O Mar

- Pai, o que é o mar?
- O mar? Não há coração que aguente a beleza dessa extensão azul, que respira aos nossos pés, como um bicho adormecido ou uma alma inquieta. Agora azul, agora calmo, agora convidando-nos a mergulhar, a receber os seus afagos, logo tenebroso, cinzento, verde-escuro, repelindo-nos com fúria, ameaçando-nos com ódio. Cheio de segredos e de seres inacreditáveis, de formas alucinadas ou grotescas, deslumbrantes ou assustadoras. Dono do sal e do peixe, dos tesouros afundados que avarmente esconde. Tão maravilhoso que os olhos se perdem na sua vastidão até ao horizonte e dá-nos este desejo de partir, esta saudade ao contrário, do que ainda não vivemos. O mar chamando-nos. Tão azul e tão nosso, que todos nos sentimos com direitos adquiridos sobre o seu corpo tentador, desde que uns loucos se atreveram a tentar dominá-lo. E contra ventos e marés apontaram o desconhecido, porque a voz do mar os chamava e os compelia a ir além.
- Pai, mas o que é o mar?
- Olha para dentro de ti e terás a resposta, tanta água, tanto sal, tanto sonho, tanto mal e tanto bem. O mar é tão profundo e instável como o coração do Homem.

- Pai, quero ser barco.

O ínicio


Ao princípio é apenas um rumor alegre da alma, uma urgência risonha. Depois insiste. Incomoda. Acorda. É insónia e traz palavras que vestem a ideia. É inevitável escrever, mesmo que não possas, que não tenhas tempo, que estejas refém de outro trabalho. Sabes que entregar-te à pressão interior é navegar para outro plano onde tudo o que antes parecia inadiável perde importância e contorno. Inadiável é a escrita. E vais ao seu encontro nessa outra dimensão da escrita mais primórdia e actual.

Sinestesia


Sempre tentamos viver o melhor possível, é isto que está na origem da mais profunda das guerras, mas a procura metódica do bem-estar, transformou-se numa realidade. Alimentar a alma com ingredientes que favorecem o interior, depende das nossas escolhas. Nada somos sem os sentidos. Eles captam o mundo que os rodeia, comportamentos e disposição. Quem tem a capacidade de as abstrair, torna-se um, em sintonia com o próprio Mundo.

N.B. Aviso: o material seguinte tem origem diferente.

Each point is reached from the start by the listed moves, each made 0, 1 or 2 times, or once backwards (-1), plus a little noise. Say if it took an odd or an even number of moves. Then give how often each move was made.
(in the rows, 128 means zero)

Moves:
(1): [134 127 130 105 125]
(2): [ 85 173 106 146 131]
Start: [129 138 115 130 134]
Points:
[ 86 183  93 148 136] -> odd (0, 1)
[ 50 226  73 142 136] -> odd (1, 2)
[172  95 137 111 131] -> odd (0, -1)

Moves:
(1): [143  89 137 117]
(2): [146 133 133 143]
(3): [106 121 143 148]
(4): [109 100  81 138]
Start: [133 135 134 122]
Points:
[102 104 215 126] -> odd (1, -1, 2, -1)
[133 110  93 145] -> even (0, 1, 0, 1)
[176  81 242 162] -> odd (2, 2, 2, -1)

Moves:
(1): [140 134 147 124 128 143 130 118 134 133 150]
(2): [110 147 119 133 100 121 115 114  92 132 134]
(3): [107 123 133 109 136 135 129 144 140 131 145]
(4): [117 126 121 147 130 136 119 128 147 119 148]
(5): [129 147 123 122 138 122 120 136 114 112 138]
(6): [129 126 122 131 117 130 133 115 120 119 123]
(7): [121 133 128 127 145 125 145 141 127 139 132]
(8): [125 123 116 113 118 139 123 146 120 131 136]
(9): [128 148 131 134 125 136 131 124 131 124 119]
Start: [116 133 125 133 127 124 113 126 120 125 121]
Points:
[123  81 157 175 173 147 117 120 225 135 173] -> even (1, -1, 0, 2, -1, -1, 0, -1, -1)
[ 97 131  96 102 131 142 143 176  96 146 143] -> odd (0, 0, 0, 0, 0, 1, 2, 2, 0)
[ 85 125 120 136 143 211 160 167 199 131 178] -> even (1, -1, 1, 2, -1, 2, 2, 2, 2)
[126 192 108 185 115 135 107  98 108  84 108] -> even (0, 0, -1, 1, 1, 1, 0, 0, 2)
[ 74 175  87 175   7 155  78  62  62 107 116] -> even (0, 2, 0, 1, -1, 2, -1, 1, 2)
[134 136 143 191 195 136 151 123 196 124 158] -> even (1, -1, -1, 2, 0, 0, 2, -1, 0)

Moves:
(1): [139 124 122 125 129 110 117 143 115 122 118 131 130 135 127 113 133]
(2): [114 169 145 109 146  96 140 132 132 125 144 124 115 117 118 119 118]
(3): [137 114 136 118 120 130 134 120 131 122 134 124 135 138 119 123 135]
(4): [137 129 118 143 121 131 153 133 138 145 136 108 110 122 133 141 131]
(5): [142 137 125 143 139 142 103 131 137 134 155 106 142 151 118 133 130]
(6): [145 136 117 123 119 151 142 139 136 123 129 135 103 143 122 124 119]
(7): [131 129 125 125 141 137 143 127 140 140 138 167 137 122 130 135 139]
(8): [138 135 137 133 126 139 117 145 128 136 126 116 114 111 112 130 154]
(9): [119 121 111 135 123 116 132 108 148  96 128 136 109 116 137 135 141]
(10): [123 135 141 111 107 134 107 120 147 142 118 132 125 140 152 121 132]
(11): [122 123 117 129 112 133 127 149 134 126 133 128 128 132 108 132 118]
(12): [ 94 144 127 149 135 116 134 131 113 130 181  98 112 119 138  81 128]
(13): [133 131 127 135 119 131 133 128 145 116 135 102 148 125 165 133 127]
(14): [119 141 156 142 108 106 141 137 134 124 119 131 116 150 130 128 129]
Start: [136 114 117 101 113 142 125 135 121 122 120 120 135 107 109 117 112]
Points:
[ 64  89 139 125  13 140 130 127 168 111 166 147  18  83 113  25 222] -> even (0, -1, 2, 0, -1, 0, 1, 2, 2, 2, 1, 2, -1, 1)
[147 130 137 144  69 181  98 165 175 203 172 129 117 151 162  85 190] -> odd (1, -1, 0, 1, 1, 0, 2, 1, 0, 2, 0, 1, 0, 1)
[142 101  53 138 109 129 219 177  94 127 192  92  63 131  49  73  84] -> even (1, 0, 1, 2, 0, 1, 0, -1, 0, -1, 1, 1, -1, 0)
[124 219 126 155 123 117 160 190 225  72 249  47 144 101  78 161 120] -> even (-1, 2, 0, 0, 2, 0, 1, 1, 1, -1, 2, 0, 2, 1)
[129 178 139  51 115  84 196 193 114 190  89 249  82 141 118  80  88] -> even (2, 1, -1, 1, -1, 1, 2, -1, -1, 1, 0, 0, -1, 1)

Moves:
(1): [132 130 128 132 129 135 133 134 128 126 124 120 129 129 133 118 125 135
 132 143 127 127 133]
(2): [139 141 132 132 109 113 140 124 126 123 121 135 131 129 132 125 125 133
 133 128 116 141 131]
(3): [128 122 126 130 128 134 125 131 126 131 135 123 127 120 122 117 134 125
 126 126 127 135 117]
(4): [147 116 124 137 119 130 128 123 128 125 132 130 127 122 127 115 135 129
 121 126 133 132 121]
(5): [130 125 128 130 123 134 127 131 129 120 112 128 131 140 132 124 123 142
 139 128 131 125 128]
(6): [139 129 138 116 129 131 145 129 127 138 121 139 120 138 125 127 121 130
 135 134 127 129 128]
(7): [125 128 125 126 131 137 123 136 134 129 123 128 127 131 127 124 126 129
 128 130 131 110 122]
(8): [130 122 122 124 128 135 130 132 128 122 128 131 129 126 123 126 124 134
 135 130 121 126 135]
(9): [124 116 129 133 130 125 132 128 121 131 124 109 129 125 130 115 134 148
 112 142 127 123 129]
(10): [127 124 131 139 128 130 120 124 129 129 133 121 128 111 130 124 128 131
 129 126 124 136 123]
(11): [116 120 122 131 129 134 122 128 131 140 136 127 127 128 128 129 128 123
 117 135 128 122 124]
(12): [131 144 135 127 125 122 135 135 119 154 127 120 108 135 111 109 123 141
 127 148 136 135 144]
(13): [132 127 140 121 125 109 125 128 114 120 127 122 128 132 151 152 131 130
 132 133 119 130 134]
(14): [135 133 126 130 129 133 123 119 125 124 125 134 130 125 129 117 123 125
 129 126 126 131 121]
(15): [125 129 126 127 134 119 136 126 128 119 122 136 120 130 131 126 133 133
 135 123 132 129 127]
(16): [131 130 124 118 129 143 129 125 127 140 127 130 119 124 114 115 143 135
 137 129 140 135 125]
(17): [124 138 136 129 117 119 129 118 128 126 135 110 126 124 132 126 124 130
 122 135 115 138 145]
(18): [127 130 130 143 139 136 132 137 132  99 127 120 133 134 127 138 135 133
 125 132 120 111 119]
(19): [131 131 129 131 129 130 126 128 128 143 134 130 128 127 131 122 124 130
 122 126 119 142 129]
(20): [120 133 132 119 121 133 128 128 122 133 135 129 129 135 134 135 124 128
 126 129 133 125 147]
Start: [136 136 119 124 114 145 139 136 124 130 133 127 120 121 125 135 138 123
 126 122 129 115 129]
Points:
[151 132 133 178  50 115 116 123 120  58 137  79 170  76 194 150 116 140
 133 123  48 154 135] -> even (1, 2, 1, 0, 1, -1, 0, 1, 0, 2, 0, -1, 1, 0, -1, -1, 1, 0, 0, 0)
[179 141 106 182  43 173 121 137 123 130 134 140 139  99 117  65 104 154
 115 122 130 126 136] -> even (0, 2, 0, 2, 1, -1, 1, 1, 0, 2, 0, 1, -1, 1, -1, -1, -1, 0, 0, 2)
[141 197 173 197  98 112 186 147 101 118  88   7  99 149 134  69 121 248
 110 235  74 145 185] -> even (2, 1, -1, -1, 2, 0, -1, -1, 2, 1, 0, 2, 0, 0, 0, 0, 2, 2, 1, -1)
[142 213 128 134  96 144 175 129 149 151  95 139  98 171 124  73  59 134
 140 180  86 122 164] -> even (2, 1, -1, -1, 1, 1, 1, 0, -1, -1, 2, 1, -1, 2, 1, -1, 2, 0, 1, -1)
[198 163 163  84 104 105 175 131  74 128  92 157 101 140 124 157 120 132
 179 135  98 154 118] -> even (-1, 1, 1, -1, 0, 2, -1, 1, 0, 0, -1, 1, 2, 2, -1, 0, -1, 0, -1, -1)

Moves:
(1): [136 137 138 127 138 117 129 128 112 124 132 110 134 124 125 137 126 132
 127 135 112 132 115 113 123]
(2): [124 124 138 124 121 105 131 135 117 125 107 112 140 118 132 126 126 115
 136 130 144 124 127 125 130]
(3): [110 121 131 126 122 133 127 119 131 131 130 125 129 126 133 130 131 135
 124 127 134 129 118 121 128]
(4): [128 133 131 128 124 136 139 125 129 123 125 126 140 131 121 141 130 123
 125 134 132 141 133 129 128]
(5): [123 131 138 136 143 132 113 122 138 139 128 132 126 122 131 134 109 138
 131 148 123 126 143 121 124]
(6): [132 130 129 124 124 132 125 131 126 130 119 128 125 129 138 132 133 134
 129 123 121 135 122 132 118]
(7): [131 133 127 132 115 140 129 138 121 128 138 121 123 128 136 120 122 129
 127 125 133 121 132 123 132]
(8): [133 116 133 125 123 130 107 115 128 136 128 133 139 118 132 120 132 133
 136 142 143 133 129 120 133]
(9): [121 132 135 123 127 137 130 119 124 140 123 125 130 125 125 129 134 137
 110 127 122 122 134 142 119]
(10): [126 132 128 125 128 114 134 128 119 129 137 148 127 116 120 133 125 120
 127 129 125 129 120 128 111]
(11): [132 129 136 123 124 116 124 129 133 136 128 116 124 120 126 122 124 132
 130 126 128 124 116 129 134]
(12): [131 123 127 121 131 125 137 114 120 140 147 130 121 127 132 116 131 129
 137 149 122 115 120 131 126]
(13): [132 123 117 120 128 125 119 123 140 133 138 129 121 151 133 139 136 137
 131 107 126 125 133 132 121]
(14): [134 122 121 134 123 120 119 141 127 127 132 131 125 128 126 149 126 137
 126 146 124 142 120 125 125]
(15): [125 142 115 117 132 107 133 131 141 144 108 125 104 118 123 118 109 151
 136 122 131 137 138 136 135]
(16): [129 136 120 126 124 125 124 134 135 123 122 124 123 104 130 147 122 126
 124 128 130 130 124 126 115]
(17): [135 130 134 129 119 120 129 130 126 138 139 134 105 125 127 124 140 121
 128 132 131 140 123 132 127]
(18): [123 130 123 126 135 131 122 129 134 126 135 118 129 131 126 127 126 115
 126 129 127 128 129 126 128]
(19): [126 126 128 115 129 133 145 131 130 135 131 142 116 123 121 127 132 132
 121 115 111 128 132 124 144]
(20): [128 118 122 127 129 125 126 118 119 125 125 139 120 131 126 128 115 133
 122 129  97 108 133 133 107]
(21): [132 117 136 128 126 136 128 139 142 124 138 120 131 118 127 128 128 143
 131 132 131 141 132 128 133]
(22): [123 130 138 116 110 116 126 121 129 131 121 117 132 126 147 121 129 135
 103 128 134 134 135 139 126]
(23): [123 126 128 124 134 126 132 114 124 134 132 132 131 118 124 125 126 128
 131 128 133 135 126 137 134]
(24): [140 126 125 135 125 135 123 129 114 131 122 144 123 126 130 126 114 129
 114 133 145 131 131 135 121]
Start: [137 133 131 125 133 134 112 132 127 129 122 128 128 129 130 122 134 127
 139 131 125 135 123 117 128]
Points:
[126 179 160 100  66  94 127 120  91 229 164 125  40  19 150 120 130 241
  98 205 148 247  61 165  88] -> odd (1, -1, 2, 0, 0, 2, 2, 0, 2, 2, 0, 1, -1, 2, 2, 0, 2, -1, -1, -1, 1, 1, 2, 0)
[167 158 173  90  81 138  77 105 102 159 186  32  95 135 192 114 161 114
  50  93 134 135 120 136  99] -> even (2, 0, 0, 0, 0, 0, 2, 0, 1, -1, 1, 0, 2, -1, -1, 1, 2, 2, 0, 0, 0, 2, 1, 1)
[ 94 109 217  69  40 105 139  98  68 157  89 111 144  67 156  71 114 109
  44 158 130 131 129 133  78] -> odd (0, 2, 2, 2, 0, 1, 1, 1, 1, 2, 1, 0, -1, -1, 0, -1, 1, 2, 1, 2, 1, 2, -1, 1)
[150  94 174  70 106 120 142 112  72 107 160  17 186 135 151 128 157 147
 150  86  52  68 101 115  79] -> odd (2, 2, 0, 1, -1, 1, 2, 0, 1, 0, 1, 1, 2, -1, -1, 0, -1, 0, 0, 2, 2, 0, 1, -1)
[133  83 127 121 159 159  85  47 100 148 215 162 158  75 127 106 122 144
 136 201 101  78  97 139  72] -> even (0, -1, 0, -1, 0, -1, 0, 1, 1, 1, 0, 2, 0, 0, -1, 1, -1, 0, -1, 1, 1, 0, 2, 0)
[147 197 109 117 148  67 130 169 103 154  73  44 110  81  62 130  68 127
 124 112 157 164 115 165 137] -> odd (1, 1, -1, 1, -1, -1, 1, -1, 2, 0, 2, -1, 0, 1, 2, 0, 0, 2, -1, 0, 0, -1, 2, 1)
[157 101 203  64  55 108 145  95 142 210 198 129  87  72 144   7 177 139
 129 200 138 153 135 139 221] -> odd (-1, 0, -1, 1, 0, -1, 1, 2, 0, 0, 2, 2, -1, 0, 0, -1, 2, 0, 2, 0, 1, 2, 0, -1)
[105  90 154  84 163 145  42  62 184 225 133 169 116 137 125 139 104 246
  59 108  90 134 163 139 152] -> odd (0, -1, 1, -1, 2, -1, -1, 1, 2, 0, 2, -1, 2, 1, 0, -1, -1, 0, 2, 0, 0, 1, 1, 1)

É difícil atribuir um grau de importância a qualquer um dos sentidos, porque eles funcionam de forma integrada numa sinestesia que nenhum sentido pode captar sozinho.

A Terra


As palavras esperam o sono, e a música do sangue sobre as faces corre, a primeira luz surge. A terra em teus braços é grande, o teu centro desenvolve-a, uma respiração na sombra, o calor do corpo. Há um olhar que entra pelas paredes da Terra, sem lampâdas cresce, esta luz da manhã, começo a entender o silêncio sem tempo, a paixão que se alonga. Estou deitado em ti como na Terra. Respiro a suavidade de um monte. Pelo muito que ouço, pela simples paz que me trazes, pelo dia que nasce. Pela hora vagarosa, pela tua mãoo, pelas ondas do teu corpo. Pela tua invenção e pela paz que dorma.

A Voz do Silêncio


Oiço-te ampla sobre os ruídos. Vejo-te abundamente e minha sede cresce, renascente já. Quero reconhecer-me em ti. Entrego-me sem espelhos, no abraço me envolvo e te circundo. Aconteceram hoje palavras de silêncio. Aconteceram palavras que disseram infinitos sentidos. É sobre o silêncio altivo, e sobre a noite, sobre o ventre, sobre a luz do corpo exacto que a respiração ofegante grita os sonhos conjugados.